# A 6 L container holds 5  mol and 6  mol of gasses A and B, respectively. Groups of three of molecules of gas B bind to two molecules of gas A and the reaction changes the temperature from 480^oK to 270^oK. How much does the pressure change?

##### 1 Answer
Jul 1, 2017

the pressure change from $P = 7312800 \frac{N}{m} ^ 2$ to $P = 1121850 \frac{N}{m} ^ 2$

#### Explanation:

To calculate the initial pressure you can use the general law of perfect gasses: PV = nRT .
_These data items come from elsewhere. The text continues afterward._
Each row below is a small network's average activation on inputs in which a field has the value named, seen along a few directions.
Related values have similar rows: they may be neighbours, one step apart, or belong to one group.
Random noise pushes rows far along 8 fixed directions. That doesn't count. These rows show it; they differ only by the noise:
-380	-416	127	-600	85	-533	341	755	14	-291	-77	-11	-326	781	100	-28	121	443	96	409	-396
192	-298	218	-408	104	348	411	339	-272	850	-156	-68	369	-355	-211	-154	26	64	92	407	-34
219	-58	76	-239	533	490	-39	196	34	49	279	-118	539	-8	-9	213	-3	37	-180	-210	-102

$P = \frac{n R T}{V} = \frac{11 m o l 8 , 31 \frac{J}{K m o l} 480 K}{0 , 006 {m}^{3}} = 7312800 \frac{N}{m} ^ 2$
to know the final pressure, i suppose that there are still 3 moles of A, 3 moles of B and it was formed 1 mol of gas from the union of the moles reacted toward a total of 7 gass moles. The new pressure will be:

$P = \frac{n R T}{V} = \frac{7 m o l 8 , 31 \frac{J}{K m o l} 270 K}{0 , 006 {m}^{3}} = 2617650 \frac{N}{m} ^ 2$
if instead all the molecules (6moles) of B react with the maximum possible number of the moles of A (4 moles, as the ratio is 3:2) at the end you will have still a mole of A and it was formed 2 moles of ${A}_{2} {B}_{3}$ toward a total of 3 gass moles, the final pressure will be:
$P = \frac{n R T}{V} = \frac{3 m o l 8 , 31 \frac{J}{K m o l} 270 K}{0 , 006 {m}^{3}} = 1121850 \frac{N}{m} ^ 2$
I think that this second hypothesis is what is required